SUSTAINABLE ART, IMPACTFUL COMMUNITY.

Working as an artist during the 1970s, Ana Mendieta’s pieces have often been categorized and hailed as ecofeminist art. As a multidimensional artist, she was known for her “earth-body” artworks, dedicating her life and work towards the themes of feminism reflecting upon the United Nations Sustainable Development Goal for Gender Equality

Imagen de Yagul (1973) by Ana Mendieta. Image courtesy of The Collector.

Mendieta was born in Cuba in 1948 and later emigrated to the United States in 1961 as part of Operation Peter Pan during the Cuban Revolution. Due to this, Mendieta grew up moving from orphanage to orphanage and was only able to return to Cuba in the early 1980s. Hence, her unsettling feelings of forced displacement have often been reflected in her Silueta series. In her untitled 1978 artwork, viewers can see the imprint of her body on Earth, a metaphor for her absence and longing for her motherland.

The Silueta series always showed the feminine figure in natural landscapes. Mendieta started by first placing her own body on the Earth, as seen on Imagen de Yagul (1973), one of her earliest Silueta, before moving on to tracing the outlines of her body on Earth, as seen in 1978 untitled work. 

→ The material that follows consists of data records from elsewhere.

A small network was trained on made-up records. Each row is its average activation on records with the value named, seen along a few directions.
Related values have similar rows: they may be neighbours, one step apart, or belong to one group.

Values of Z:
z2: [-0.78  0.27 -2.75  0.52 -2.87 -1.45  1.14  0.80 -0.04  1.36  1.13  0.21
 -0.15  0.77 -2.09  0.81]
z7: [ 0.37  0.35 -4.57  0.38 -5.51  0.89  1.08 -2.27  3.49 -1.79  1.43 -0.51
 -0.45  1.84 -2.96  4.59]
z4: [ 1.71  2.96  0.96  1.47  0.17  0.52 -0.64 -0.69  2.06 -0.79  0.41 -0.08
  1.17 -1.21  0.58 -1.26]
z5: [ 1.61 -0.46  5.99  1.60  5.78  1.90 -1.51 -1.80 -1.58 -1.93 -1.98 -0.01
 -3.97 -1.25  2.05 -1.91]
z1: [-0.13 -1.31  2.00 -1.23  3.08  1.11 -0.88 -0.09 -0.64 -1.06 -1.19 -0.08
 -0.31 -0.56  1.37 -1.19]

Untitled (1978) by Ana Mendieta. Image courtesy of the MOMA.

Afterwards, her Silueta evolved to her sculpting feminine bodies on the Earth, as seen on Birth (Gunpowder Works). Some of her last iterations of the Silueta especially resembled what art historians call “Venuses.” 

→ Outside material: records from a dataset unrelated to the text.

[182 162 132 162 115 146 118]  Keren
[202 162 133 163 115 146 162]  vip
[131 162 133 162 114  91 102]  tuke
start: [131 162 133] | tuke, 0
tail: [131 162] | [133 162 114  91 102]
tail: [162 132 162] | [115 146 118]
tail: [132 162 115] | [146 118]
common tuke Keren:  | [162]
where: [102] | tuke, 6
start: [202 162 133 163] | vip, 0

[141 133 204 166 112 127 102 172 127]  nam
[ 61  79 118 147 130 155 119 106 155]  Mol
[ 43  97 105  94 122 136 139  72 140]  sodep
[ 80 132 152 133 148 141 114  98 129]  nisab
[177 142 141 149 127  80 124 151 106]  robi
[152 146 129 145 165 120 118 130 118]  pem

These ancient female figurines, originating from non-Western cultures, prominently feature reproductive anatomy, leading to their interpretation as fertility symbols or charms associated with abundance and fertility. Some argue that these artifacts were early forms of pornography designed for male enjoyment. However, critics have concluded that this perspective is heavily influenced by Western archetypes, representing a projection of contemporary beliefs onto a culture that likely had a fundamentally different social structure.

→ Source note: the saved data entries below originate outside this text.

These are the activations of a small network on made-up records, seen along a few directions, one row for each record.
Each row is followed by the record's values for the fields SOF, KESUR, SOMOV, KUNUD.
Not every record has every field; a missing one is left out.
The largest differences between rows may come from other fields.
(in the rows, 500 means zero)
Strong random noise was added to every row along 14 fixed directions; ignore it. To show where, here is one row again and again, with new noise each time:
[511 574 615 453 562 381 575 464 493 276 512 666 348 393 765 399 733 521
 594 587 661 423 169 549 804 234 409 560 410 435 490 385 472]
[786 418 727 448 488 399 350 548 512 475 492 346 505 591 529 317 503 638
 466 602 517 370 258 570 463 505 503 592 500 247 610 431 231]
[778 415 525 465 561 408 430 527 357 530 571 383 536 535 394 536 363 567
 477 463 525 481 575 520 446 630 452 681 677 631 404 452 376]
[489 376 442 380 637 586 467 421 682 636 499 426 560 415 566 590 404 540
 464 613 398 775 657 570 356 530 574 394 619 505 520 455 498]
[619 564 527 400 524 513 516 483 447 582 519 320 500 562 518 524 512 564
 588 530 530 474 644 628 453 411 557 478 438 351 295 372 590]
[497 628 348 467 343 447 358 395 575 312 627 506 365 325 716 400 440 591
 427 428 536 463 462 434 327 323 490 390 477 399 513 306 536]
[678 517 378 459 536 479 580 476 491 367 614 591 495 467 652 612 580 449
 618 653 546 708 658 548 359 388 430 564 575 776 394 305 456]
[521 478 510 435 582 312 470 345 671 715 565 399 301 373 703 479 427 715
 409 597 453 654 584 546 303 510 557 575 720 734 527 496 488]
[469 531 625 536 565 459 528 456 588 589 494 422 414 595 459 402 496 581
 498 608 512 510 368 496 506 550 578 621 550 608 519 586 499]
[446 549 494 454 482 578 396 563 502 390 590 490 419 391 738 564 410 633
 540 317 615 380 418 565 478 361 504 528 595 341 495 331 570]
[455 639 174 360 477 458 558 367 378 493 518 620 327 312 581 566 441 427
 540 378 461 514 741 404 621 428 468 429 530 556 211 307 765]
[333 430 731 729 460 715 669 607 445 399 614 385 661 791 261 607 615 559
 699 426 376 559 597 590 564 646 488 468 255 527 676 819 677]
[686 277 521 418 695 493 503 596 574 768 305 533 686 464 378 493 512 406
 451 616 459 574 369 421 502 542 475 586 640 469 542 491 263]
[487 424 364 489 535 571 476 430 614 404 435 609 650 401 454 577 428 335
 392 605 441 716 580 463 516 482 490 370 550 533 540 436 444]
[415 514 379 491 503 313 551 336 447 447 509 656 302 388 606 577 460 468
 389 471 484 558 755 491 529 605 441 424 594 755 494 560 520]
[614 628 505 617 365 512 567 548 377 436 515 427 574 628 333 517 515 463
 595 480 478 409 544 489 613 408 487 638 427 527 351 416 645]

[562 499 522 478 414 385 442 333 658 474 479 440 451 382 571 489 387 587
 352 643 388 651 531 558 539 377 556 465 623 447 539 360 509]
(SOF mumuk; KESUR lub; SOMOV ledi; KUNUD tir)
[334 505 303 515 606 401 496 427 436 613 511 648 351 420 418 481 408 458
 429 326 514 394 517 228 540 740 470 546 622 795 518 677 569]
(KESUR lub; SOMOV ledi; KUNUD nozo)
[512 532 715 648 471 636 402 569 484 217 660 288 701 604 460 675 353 599
 458 423 732 494 519 753 403 387 542 526 546 466 486 463 478]
(KESUR dozi; SOMOV tunog; KUNUD teni)
[549 512 484 544 353 400 556 478 440 399 574 601 341 508 531 414 582 567
 585 481 354 470 445 375 585 527 428 562 477 558 609 492 537]
(KESUR tolu; SOMOV ledi; KUNUD teni)
[512 450 612 449 587 470 570 524 390 623 526 447 539 508 466 547 643 551
 601 497 495 469 502 539 703 516 497 503 453 466 469 580 557]
(SOF mumuk; KESUR dozi; SOMOV ledi; KUNUD mifa)
[382 615 604 457 407 446 502 473 418 439 501 497 275 586 570 370 566 565
 495 450 594 302 443 538 491 540 558 376 372 297 500 562 490]
(SOF mumuk; KESUR dozi; SOMOV tunog; KUNUD tuka)
[479 230 337 441 658 430 489 538 443 374 495 844 458 195 648 591 455 439
 409 262 522 568 448 381 520 608 236 468 645 647 673 570 305]
(SOF mumuk; KESUR tolu; SOMOV tunog; KUNUD teni)
[613 630 578 423 431 576 552 552 540 439 535 537 380 608 657 370 660 515
 754 806 408 609 235 562 723 385 589 747 523 532 416 276 539]
(KESUR dozi; SOMOV tunog; KUNUD mifa)
[471 657 460 487 334 459 495 297 598 372 630 373 291 557 566 336 463 611
 491 623 383 644 628 557 298 493 572 390 352 519 453 473 617]
(KESUR lub; SOMOV tunog; KUNUD tir)
[335 470 778 461 666 694 615 630 727 690 191 534 540 757 524 512 610 402
 559 785 607 473 292 646 531 457 713 471 527 212 597 528 367]
(SOF megas; KESUR dozi; SOMOV ledi; KUNUD tir)
[439 394 532 568 414 447 551 596 368 559 549 597 425 523 460 467 612 558
 556 331 378 407 490 383 488 704 395 502 430 570 705 738 461]
(SOF mumuk; KESUR lub; SOMOV tunog; KUNUD mifa)
[323 572 490 448 659 542 566 480 497 603 620 437 485 366 527 441 658 606
 617 347 663 421 300 392 549 324 500 440 357 451 389 567 704]
(KESUR dozi; SOMOV ledi; KUNUD nozo)
[563 558 308 479 480 458 504 497 369 362 553 606 470 408 457 415 533 424
 520 330 611 359 435 306 433 424 367 454 384 477 389 433 506]
(SOF megas; KESUR tolu; SOMOV ledi; KUNUD teni)
[628 578 514 463 449 252 369 395 354 599 533 315 465 415 427 376 455 579
 325 404 579 301 539 492 510 512 490 474 454 445 356 537 464]
(SOF zodi; KESUR dozi; SOMOV ledi; KUNUD mifa)
[641 655 470 397 485 341 484 360 387 575 418 390 254 660 405 365 357 529
 499 547 466 290 594 472 629 615 592 605 534 409 257 394 607]
(SOF megas; KESUR tolu; SOMOV ledi; KUNUD teni)
[560 478 666 481 556 266 596 345 442 476 559 433 352 394 570 477 548 663
 476 523 476 574 494 651 758 430 421 586 501 605 423 555 571]
(KESUR lub; SOMOV ledi; KUNUD tir)
[566 573 470 519 444 447 631 539 416 405 535 637 483 485 602 558 693 415
 608 592 571 556 531 532 517 353 427 548 467 674 415 412 477]
(SOF megas; KESUR dozi; SOMOV tunog; KUNUD tuka)
[480 640 421 387 512 600 417 419 440 153 557 582 478 544 607 580 430 342
 487 638 699 526 597 619 568 479 581 365 523 445 358 297 457]
(SOF zodi; KESUR dozi; SOMOV ledi; KUNUD mifa)
[594 535 610 584 444 415 580 388 391 384 426 429 487 789 230 516 404 385
 411 672 469 539 773 633 543 725 545 494 461 620 408 614 440]
(SOF mumuk; KESUR lub; SOMOV ledi; KUNUD tir)
[307 541 479 616 421 501 453 481 503 647 355 487 565 544 241 491 368 398
 303 419 453 374 541 377 592 658 595 441 529 486 557 683 554]
(SOF mumuk; KESUR dozi; SOMOV ledi; KUNUD mifa)
[411 433 539 530 450 525 458 502 518 528 516 409 572 486 399 400 559 582
 472 330 434 368 438 390 437 507 471 271 252 180 676 657 542]
(SOF megas; KESUR dozi; SOMOV ledi; KUNUD teni)
[343 564 454 547 505 413 438 458 550 550 321 609 455 319 600 693 254 434
 248 410 605 437 575 582 701 419 551 584 826 596 431 408 549]
(KESUR dozi; SOMOV tunog; KUNUD teni)
[582 326 545 463 569 469 616 559 511 740 532 453 519 411 510 543 587 637
 594 457 349 663 537 513 427 493 419 576 543 588 530 566 512]
(KESUR tolu; SOMOV tunog; KUNUD tir)
[536 425 512 422 533 531 590 589 457 455 514 673 320 518 644 490 565 545
 675 493 447 511 378 466 549 552 436 627 595 521 562 440 456]
(SOF zodi; KESUR tolu; SOMOV ledi; KUNUD tir)
[287 609 565 542 519 488 502 475 741 608 490 508 363 449 709 308 628 583
 501 602 539 515 205 492 416 380 567 555 425 572 600 596 529]
(SOF megas; KESUR tolu; SOMOV tunog; KUNUD mifa)
[344 469 435 482 684 703 499 545 477 338 610 570 560 494 486 676 377 445
 525 387 726 584 527 517 396 574 510 466 616 650 447 525 505]
(SOF mumuk; KESUR dozi; SOMOV tunog; KUNUD teni)
[491 528 547 384 733 597 675 425 504 575 427 470 468 748 286 422 551 342
 590 804 572 713 531 561 469 681 618 501 446 668 253 606 448]
(SOF megas; KESUR dozi; SOMOV tunog; KUNUD tir)
[603 450 433 549 404 396 568 541 514 841 428 417 541 531 396 430 613 525
 511 477 309 473 664 385 238 537 461 479 380 523 546 604 499]
(KESUR lub; SOMOV ledi; KUNUD kepa)
[539 435 582 461 449 713 508 797 533 650 493 528 517 604 738 650 580 593
 757 498 431 452 466 591 389 454 564 659 663 363 634 331 473]
(KESUR tolu; SOMOV ledi; KUNUD mifa)
[396 398 414 504 512 411 632 480 490 650 503 712 379 338 651 699 551 532
 569 479 274 668 675 454 730 578 439 600 731 820 614 546 639]
(SOF mumuk; KESUR dozi; SOMOV ledi; KUNUD mifa)
[650 603 458 600 253 380 603 539 460 578 314 535 634 480 452 497 703 372
 528 564 361 389 569 483 684 188 433 490 286 318 428 346 609]
(SOF mumuk; KESUR lub; SOMOV tunog; KUNUD kepa)

Here are new rows. What are their fields?
[648 433 415 699 350 343 517 501 598 397 518 660 581 395 593 578 564 486
 486 554 313 578 531 383 533 369 340 640 577 749 753 427 476]
(SOF megas; KESUR tolu; SOMOV ledi; KUNUD nozo)
[481 545 566 513 602 524 597 408 702 491 460 489 460 598 530 394 579 474
 565 789 468 705 386 564 509 441 561 573 438 639 474 512 516]
(KESUR tolu; SOMOV tunog; KUNUD teni)
[329 572 406 627 361 607 432 586 694 523 574 540 574 393 627 452 581 521
 482 450 520 515 348 362 202 335 523 446 462 548 692 504 504]
(KESUR dozi; SOMOV ledi; KUNUD mifa)
[563 561 537 596 436 487 580 504 594 466 409 556 576 675 437 518 598 345
 474 781 562 579 558 506 325 447 574 477 513 625 535 458 338]
(KESUR dozi; SOMOV ledi; KUNUD teni)
[627 512 372 546 362 324 547 570 518 606 455 660 362 453 652 429 631 507
 517 475 479 392 502 334 185 418 394 561 515 613 602 429 369]
(SOF mumuk; KESUR lub; SOMOV tunog; KUNUD teni)
[536 546 672 571 543 327 444 431 533 615 453 327 559 480 453 487 473 575
 340 539 626 398 443 590 580 401 555 563 557 516 450 551 467]
(KESUR dozi; SOMOV ledi; KUNUD nozo)
[496 302 326 307 677 446 553 559 432 676 331 802 491 256 602 504 645 336
 499 427 459 500 441 348 640 554 353 397 522 437 534 520 350]
(KESUR tolu; SOMOV ledi; KUNUD mifa)
[653 367 462 294 603 651 396 625 460 559 485 465 699 398 562 609 500 480
 568 476 539 501 481 542 518 407 508 408 550 164 456 282 412]
(SOF mumuk; KESUR dozi; SOMOV ledi; KUNUD mifa)
[689 365 512 342 695 516 663 455 583 789 461 429 522 567 519 627 562 525
 695 818 259 860 724 617 570 562 564 633 657 690 385 413 564]
(SOF megas; KESUR dozi; SOMOV ledi; KUNUD teni)
[465 499 371 558 612 626 477 368 527 378 672 417 677 535 191 523 381 448
 525 537 445 689 520 321 606 619 536 500 493 729 454 572 680]
(SOF mumuk; KESUR dozi; SOMOV ledi; KUNUD nozo)
[485 516 660 581 617 362 425 492 588 522 510 471 479 374 614 537 416 627
 372 480 712 420 237 545 620 357 517 735 775 671 526 477 437]
(KESUR dozi; SOMOV ledi; KUNUD teni)
[352 561 467 533 490 464 485 596 676 652 341 679 488 366 739 493 628 402
 375 548 723 405 330 452 246 284 539 452 596 517 595 454 299]
(KESUR tolu; SOMOV ledi; KUNUD mifa)
[419 517 644 577 407 609 525 697 511 430 373 656 373 641 558 438 488 504
 598 460 478 318 175 489 681 524 519 725 586 369 643 472 466]
(SOF mumuk; KESUR tolu; SOMOV tunog; KUNUD tir)
[597 411 567 561 483 526 450 474 675 497 631 299 687 334 466 442 480 675
 454 490 438 702 336 515 360 268 449 520 456 461 564 466 519]
(KESUR lub; SOMOV ledi; KUNUD tir)
[405 511 531 495 545 519 418 533 505 590 456 432 584 357 430 422 472 538
 409 317 601 331 256 419 620 380 503 471 458 281 472 532 547]
(KESUR dozi; SOMOV ledi; KUNUD kepa)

Birth (Gunpowder Works) (1981). Image courtesy of The MOMA

The works in the Silueta series were later read from an ecofeminist lens, and doing so means attributing Mendieta's pieces to the movement’s belief that women and nature are similar. This was largely due to their ability to procreate and how they were equally oppressed in the face of a patriarchal society. In hindsight, the movement has been criticized as proposing a very Western dualistic worldview which ignores the spectrum between masculinity and femininity. 

Hence, recalling Mendieta’s affirmations of her non-Western beliefs, especially seen in her focus on fellow Cubans and other women of colour, one we can affirm that Mendieta didn’t agree with such essentialist notions.

Esculturas Rupestres by Ana Mendieta. Image courtesy of Paper Magazine.

Observers have also compared similarities that her later Siluetas had with reliefs made by the Taíno, the Indigenous peoples of the Caribbean Arawak in the Jaruco caves, the same caves Mendieta created her Rupestrian sculptures in 1981 Cuba. These were some of the last Silueta she produced before her tragic death in 1985.

Mendieta's work resists easy categorization within Western dualistic frameworks, challenging the ecofeminist lens that simplifies the complex interplay between women and nature. Her  legacy continues to persist, prompting a nuanced reconsideration of ecofeminist discourse and transcending cultural boundaries.